Dette intérieure: Plus de 400 milliards de créances

Dette intérieure: Plus de 400 milliards de créances

C’est ce que souligne la Trésorerie générale dans ses dernières statistiques. Le dixième mois de l’année a également été marqué par un besoin de financement de 46,3 milliards de dirhams et d’un flux net positif de 6,8 milliards de dirhams. Ceci a nécessité un recours au financement intérieur pour un montant de 39,5 milliards de dirhams.

«Ce montant résulte du recours au marché des adjudications pour 5,8 milliards de dirhams, d’une hausse de dépôts au Trésor de 11,7 milliards de dirhams ainsi que de la reconstitution des disponibilités du Trésor auprès de la banque centrale pour 974 millions de dirhams», explique la Trésorerie générale dans sa publication.

La dette intérieure s’est élevée pour sa part à 420,6 milliards de dirhams, en hausse de 1,5% par rapport à son niveau à fin décembre 2013. Une créance qui s’explique essentiellement par le recours du Trésor au marché des adjudications pour un montant de 11,7 milliards de dirhams et de remboursement pour 83,9 milliards de dirhams. Les dépôts au Trésor ont également grimpé atteignant ainsi à fin octobre les 54,5 milliards de dirhams, soit un additionnel de 11,7 milliards de dirhams par rapport à leur niveau à fin décembre 2013.

Nette amélioration des recettes fiscales

165,2 milliards de dirhams, telles sont les recettes collectées à fin octobre 2014. Ce montant s’est amélioré de 2,3 milliards de dirhams à fin octobre 2013, soit une progression de 1,4%. Une évolution qui reste tributaire des hausses des impôts directs, des droits de douane, des impôts indirects, des droits d’enregistrement et de timbre. Les recettes fiscales ont connu une progression de 3,5% atteignant à fin octobre les 146 milliards de dirhams. Une amélioration tirée principalement par le comportement positif des recettes douanières. Ces dernières ont affiché une évolution de 4,3% contre une hausse de 3% de la fiscalité domestique. L’impôt sur le revenu a également enregistré une évolution de 1% passant ainsi de 27,8 milliards de dirhams contre 28,1 milliards de dirhams. D’après la Trésorerie générale, ce montant provient en totalité de l’impôt sur le revenu retenu à la source des salaires. De même, l’impôt sur le revenu prélevé par la direction des dépenses de personnel a grimpé de 1,9% à fin octobre.

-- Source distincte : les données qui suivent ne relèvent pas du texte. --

Below is a small trained network, with its code and all its weights. Each question gives an input and a class and asks what happens when units are switched off, that is, made to give their printed mean instead of their output.

import numpy as np


def w(rows, s, z=0):
    codes = np.array(rows[::2]) - 128.0
    scale = np.full(codes.shape[1], s)
    scale[-1] = z or s
    return codes * scale


def norm(h):
    return h / np.sqrt((h * h).mean(-1, keepdims=True) + 1e-5)


def f(y):
    return np.maximum(y, 0)


def log_softmax(a):
    a = a - a.max(-1, keepdims=True)
    return a - np.log(np.exp(a).sum(-1, keepdims=True))


def net(x, mask):
    res = np.array(x, float).reshape(1, 4) / 4 @ E
    u = 0
    for l in range(3):
        y = f(norm(res) @ A[l][:, :-1].T + A[l][:, -1])
        res = res + np.where(mask[u : u + 6], y, B[l][:, -1]) @ B[l][:, :-1]
        u += 6
    return log_softmax(norm(res)[-1] @ U[:, :-1].T + U[:, -1])


A, B = {}, {}
E = w([
[100,93,128,175,124,89,236,156,39],'x0',
[146,101,208,54,175,177,153,70,65],'x1',
[149,176,1,35,32,173,195,79,107],'x2',
[82,157,168,93,120,38,146,65,167],'x3',
],0.0055)
A[0] = w([
[113,185,126,99,189,240,15,49,252,34],'L0N1',
[130,75,115,170,61,39,213,130,42,32],'L0N2',
[127,152,8,71,86,206,144,60,85,129],'L0N3',
[76,128,9,226,17,40,57,205,183,3],'L0N4',
[139,107,178,150,81,91,156,171,18,199],'L0N5',
[57,192,210,101,61,11,162,9,242,44],'L0N6',
],0.0035,0.0062)
B[0] = w([
[225,52,63,64,179,27,117,205,92,166],'L0N1',
[161,115,81,90,187,53,83,135,87,156],'L0N2',
[158,170,229,196,75,71,104,122,128,252],'L0N3',
[158,213,133,145,219,167,214,156,253,163],'L0N4',
[132,156,91,97,190,96,82,136,184,250],'L0N5',
[46,142,74,140,190,104,105,45,113,187],'L0N6',
],0.0065,0.0044)
A[1] = w([
[179,104,98,183,118,254,110,187,86,30],'L1N1',
[130,81,182,56,145,181,148,78,76,25],'L1N2',
[146,148,75,103,50,141,183,77,126,4],'L1N3',
[80,106,101,163,146,93,251,153,49,57],'L1N4',
[148,131,113,93,100,158,63,87,187,43],'L1N5',
[137,151,131,143,196,116,107,135,139,220],'L1N6',
],0.0089,0.0035)
B[1] = w([
[20,167,113,102,175,42,128,9,122,197],'L1N1',
[148,238,110,192,181,153,191,176,227,203],'L1N2',
[63,183,197,152,64,167,102,197,29,208],'L1N3',
[181,114,87,15,188,115,1,152,174,213],'L1N4',
[155,111,90,84,219,92,87,182,61,186],'L1N5',
[178,139,136,124,42,112,151,117,82,254],'L1N6',
],0.0075,0.0061)
A[2] = w([
[156,117,174,123,181,179,186,88,110,80],'L2N1',
[90,138,61,185,114,117,92,174,171,74],'L2N2',
[151,139,125,129,98,83,114,96,87,213],'L2N3',
[119,73,220,209,156,107,86,141,142,14],'L2N4',
[2,123,95,124,185,109,135,58,119,57],'L2N5',
[184,201,132,148,126,132,182,116,132,251],'L2N6',
],0.0093,0.0023)
B[2] = w([
[99,221,61,112,122,101,161,120,195,160],'L2N1',
[134,155,194,87,211,150,198,79,141,191],'L2N2',
[139,41,134,141,94,186,164,120,90,245],'L2N3',
[80,219,68,83,42,205,153,169,33,195],'L2N4',
[107,77,133,160,132,193,112,3,131,204],'L2N5',
[100,48,121,197,104,110,154,160,176,255],'L2N6',
],0.0075,0.0063)
U = w([
[100,178,156,128,48,151,137,180,48,162],'0',
[204,108,100,66,194,66,70,164,105,161],'1',
[120,191,127,173,167,122,190,143,232,156],'2',
[75,112,128,131,143,127,117,26,107,178],'3',
[164,4,139,174,82,152,147,131,143,167],'4',
[130,87,172,154,132,163,81,150,161,1],'5',
[123,83,164,162,135,152,78,154,153,14],'6',
[130,106,176,151,128,147,86,141,159,37],'7',
],0.018,0.0076)

Each question gives the input, the list of numbers given to net, and the class t.
The units are the neurons (one row each of A and B). Each row of codes is followed by its name. A weight is (code - 128) times the scale printed after its matrix; where a second scale follows, it is the last column's (A, B and U).
mask holds one flag per neuron, layer by layer. A switched-off neuron (its flag False) gives its mean, the last column of its row in B, instead of its output. The means were averaged over made-up inputs and are rounded, as every weight is.
A unit's drop is (log p(t) with every unit on - log p(t) with that unit switched off) / (log p(t) with every unit on - log p(t) with every unit switched off).
The circuit of an input: a set's keep is (log p(t) with only the set's units on - log p(t) with every unit switched off) / (log p(t) with every unit on - log p(t) with every unit switched off). Starting from the 12 units with the biggest drops (on a tie, the unit counted first), units are removed one at a time, each time the one whose removal leaves the highest keep (on an exact tie, the one counted first), for as long as the keep stays at least 0.8.
circuit, biggest first: the units of the circuit, biggest drop first
k most important neurons: the k neurons with the biggest drops, biggest first
top k neurons in layer l: the k neurons of layer l with the biggest drops, biggest first
input [-1,-7,-6,-5], class 2: circuit, biggest first -> (L2N2)
input [1,-3,6,-7], class 3: 3 most important neurons -> (L1N1 L1N6 L2N5)
input [-4,-6,6,5], class 0: 3 most important neurons -> (L1N3 L1N2 L1N1)
input [3,3,3,-3], class 4: 2 most important neurons -> (L0N3 L0N5)
input [-5,-4,-5,5], class 0: circuit, biggest first -> (L1N4 L2N4)
input [-7,-1,1,6], class 1: top 2 neurons in layer 1 -> (L1N5 L1N1)
input [-5,-7,7,5], class 0: 3 most important neurons -> (L1N3 L1N2 L0N5)
input [4,-7,4,8], class 3: circuit, biggest first -> (L0N6 L2N5)
input [-7,-4,0,-8], class 3: 3 most important neurons -> (L1N1 L0N5 L1N4)
input [8,-3,2,-8], class 1: top 2 neurons in layer 0 -> (L0N2 L0N5)
input [3,2,-8,7], class 0: 3 most important neurons -> (L2N4 L1N1 L1N6)
input [-1,2,3,-4], class 3: 2 most important neurons -> (L1N1 L1N6)
input [-3,8,-2,7], class 2: 2 most important neurons -> (L1N2 L1N1)
input [-6,6,7,2], class 0: top 2 neurons in layer 1 -> (L1N3 L1N4)
input [-2,-8,5,-8], class 2: 2 most important neurons -> (L0N4 L0N3)
input [-7,-4,4,-2], class 1: circuit, biggest first -> (L1N5)
input [-2,2,-5,5], class 0: top 3 neurons in layer 1 -> (L1N1 L1N6 L1N4)
input [4,-2,2,-5], class 3: top 2 neurons in layer 0 -> (L0N1 L0N6)
input [4,-5,-7,7], class 0: 3 most important neurons -> (L2N4 L1N1 L1N6)
input [-2,-4,0,6], class 3: circuit, biggest first -> (L0N6)
input [-4,-3,-2,-4], class 1: 3 most important neurons -> (L0N1 L0N3 L1N6)
input [3,1,-4,0], class 0: 2 most important neurons -> (L2N4 L1N2)
input [-8,-8,-3,0], class 1: top 2 neurons in layer 0 -> (L0N1 L0N3)
input [-6,-2,-4,5], class 1: 2 most important neurons -> (L0N1 L1N1)
input [-1,-7,6,-4], class 2: 4 most important neurons -> (L0N4 L1N6 L2N2 L2N4)
input [-3,-1,6,5], class 0: top 2 neurons in layer 1 -> (L1N3 L1N1)
input [5,-3,-4,0], class 1: top 2 neurons in layer 1 -> (L1N4 L1N3)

Structure des dépenses : Le plus grand lot aux personnels

A fin octobre, les dépenses d’investissement émises ont atteint les 39,2 milliards de dirhams, en progression de 8,4%. De même, les dépenses émises au titre du budget général se sont établies à 252,4 milliards de dirhams grimpant ainsi de 11,7% par rapport au même mois de l’année précédente.

Une amélioration expliquée par «la diminution de 0,3% des dépenses de fonctionnement, conjuguée à une hausse de 8,4% des dépenses d’investissement et de 77,7% des charges de la dette budgétisée». Par structure, les dépenses du personnel détiennent la plus grande part, soit un ratio de 38,7%, suivies des dépenses de matériel (20,4%), les dépenses d’investissement (18%), les dépenses de compensation (13,4%) et les intérêts (9,5%).